I used to be a contact for the British Thyroid Foundation and most enquiries were about GPs not considering how the patient was feeling on a specific dose.
My hair never got any thicker so I started wearing a wig and admit that it made a big difference. I received so many positive comments from strangers assuming it was my own hair.
I managed to lose weight, cut out the carbs, and am very pleased with the results.
Life goes on. Don’t beat yourself up because you can’t do as much as you used to do or do it as quickly. You do learn to adapt and accept the changes.

I’m like Terri I have never felt the full benefit of thyroxine. I have been seeing an Endocrinologist for 5 years and they have just signed me off as they can’t do anything further for me. I’m almost 80 so no real hope of regaining any energy.

On the plus side I make the most of the time I feel awake eg go to Tai Chi, walk every morning, keep my weight down by calorie control. Sleep for 40 minutes during the day. When I feel exhausted in the morning I do a meditation and I either fall asleep or feel a little more energised at the end of the session.

However many people benefit from thyroxine so I hope you are one of those people who do.

My GP started treating me for hypothyroidism 30 years ago. I've been through a rough time for years with many adjustments in the Levothyroxin. My doctor finally referred me to an Endocrinologist 5 years ago. That was another setback because there was a 6 month wait for an appointment. It turns out now that I have hyperthyroidism now. On top of that thyroid eye disease. If I were you I would go to a specialist instead of just your GP. I think I have suffered for years because I should have had more specialized treatment.

DianaLouise

your dosage seems very low. Also a good tip I take my thyroxine if I wake up about 6ish so that there is a good gap between that and my BP meds. You should leave 30mins after taking thyroxine before eating

I was diagnosed at 16 then taken off Levothyroxine at 23, back on after I had an operation and half my thyroid removed, thinking it was cancer but it was not. now alternate between 50 and 75 mg. alternate dates which is what works for me. My THS is now level, but I still feel tired, very cold but also have Raynaud's, which often goes with an under active thyroid. Have you been checked for that? do your extremities die off even in the summer? I take a lot of medication for a scoliosis so feel constantly doped up and sleepy. I still volunteer full time + hours as I am better when busy.

your dosage seems very low.

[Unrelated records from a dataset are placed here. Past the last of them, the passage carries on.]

In the data rows, 128 means zero.
Here are some numbered points:
[138 151 130 142 135 118 164 110 112 127 117 131] 0
[107  79 125 130 104 170  47 183 175  69 130 128] 1
[139 110 130 176 111 136 127 108 122 195 164 105] 2
[121 162 132 154  92 153 119 119 139 131 223 147] 3
[ 61 184 132  44 151 110 130 158 122   0  92 167] 4
[168 171 122 178 111 137 192  82 109 181 170 128] 5
[118  74 128 101 145 124  87 163 136 125  91 121] 6
[183 170 146 182 115 142 210  61  96 204 166 135] 7
[109 119 127 118 144 111 117 128 118 109 137 131] 8
[100 234 122  91 153  85 205  98  90  46 108 162] 9
[ 71  75 112  53 179 107  56 177 146   0  74 119] 10
[135 198 127 131 138 111 206  85 104  90 136 140] 11
[152 135 129 172  92 167 126 119 152 152 165 132] 12
[130 125 129 122 101 158 107 158 155 130 141 146] 13
[184  23 116 172 116 133  83 125 130 255 125  75] 14
[138  82 136 171  86 173  79 131 147 199 191 119] 15
[145 127 135 124 148 114 153 114 120 125  83 122] 16
[143 104 126 156 129 128 105 105 129 139 160 102] 17
[169 139 138 139 121 121 179 109  98 189  95 131] 18
[137  96 125 148 104 150 102 146 140 172 143 128] 19
[113  77 131  96 144 140  68 176 162  88  96 127] 20
[127 182 139 131 144 107 194  97 115  64 134 142] 21
[118 195 115 127 139 109 186 102 101 118 145 142] 22
[138  62 120 135 107 160  59 166 162 141 136 102] 23
[161 147 115 200 108 138 168  79 113 217 189  98] 24
[130  97 122 131 139  98 126 116  93 205 115 107] 25
[115 134 115 127 134 112 122 128 125 123 148 121] 26
[111 176 132  44 215  43 191 103  74  28  30 151] 27
[190 114 151 196  64 187 143 110 141 255 199 136] 28
[157  89 137 137 102 179  83 170 183 126 112 138] 29
[129  81 130 117  99 170  73 174 167 156 122 134] 30
[ 48  76 138  55 160 143   6 218 191   0  45 135] 31
[124 110 127 128 132 131 115 134 119 154 120 106] 32
[143  97 122 172 112 135 115 120 119 210 156 100] 33
[145 156 149 163  90 162 166 116 139 187 172 158] 34
[117 172 119 119 159  88 170  97 102  86 126 122] 35
[143  69 120 103 145 126  91 170 150 116  57 117] 36
[116  79 128 109 141 116 103 144 126 133 110 118] 37
[125 122 124 138 114 142 110 141 148 130 122 116] 38
[149 160 138 146 148 103 179  91  87 158 123 127] 39
[107 162 140 128 142 132 139 131 156   5 144 144] 40
[147 130 137 192 106 146 128  98 136 130 199 113] 41
[175  80 138 168  90 186 102 138 180 168 127 126] 42
[108 190 134 109 135 123 170 114 130  61 128 156] 43
[137 164 131 129 165 111 169 105 123  52 111 127] 44
[172 167 145 196  86 165 184  83 133 167 197 143] 45
[128 138 132 124 140 126 124 118 128  83 141 129] 46
[133  55 110 117  87 164  65 186 166 216 150 119] 47
[151 192 120 162 130 120 200  81 102 144 154 125] 48
[ 73 108 126  35 190  86  92 178 129  25   0 129] 49
[148 102 133 163  96 161 111 120 132 214 198 124] 50
[ 96 113 126  65 172 103 122 172 130  52  45 138] 51
[ 62 103 115  48 209  67  86 162 121   0   5 119] 52
[152 135 133 145 113 132 156 114 119 191 161 140] 53
[107 146 130 163  90 153 110 125 143 147 205 124] 54
[ 98 164 136  98 135 132 128 136 136  31 123 147] 55
[136 161 142 119 158  93 194  72  94 110 161 143] 56
[107 137 122 105 139 138 107 147 154  31 133 148] 57
[121   9 127 130 152 143  11 177 156 133 122  79] 58
[116 127 131 102 122 154 106 169 165  60  92 155] 59
[185 140 141 174 105 151 164  95 133 201 157 130] 60
[133 225 131 118 148 105 230  77  96  66 127 147] 61
[110 158 123 142 131 118 135 106 108 107 133 129] 62
[126 128 124 108 142 108 135 125 115 127 118 120] 63
[176 145 134 201  79 146 173  85 106 255 194 127] 64
[104  75 116  99 137 135  58 174 157  71  93 111] 65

Also a good tip I take my thyroxine if I wake up about 6ish so that there is a good gap between that and my BP meds. You should leave 30mins after taking thyroxine before eating

My under active thyroid makes me feel cold all the time! I hate it!
I’m on thyroxine. I’ve been on it for years.
Being cold, tired, low moods are many conditions -
Just adapt your life accordingly but do try and go out even if you’re ’not Feeling up to it’!
Good luck

I have been on Levothyroxine for 30 years. Its never quite the same as having a fully functioning gland and I have completely lost eye brows and have frontal hair loss but at least it has kept me alive. As another poster said, I feel sorry for women who would have died in the past due to this condition.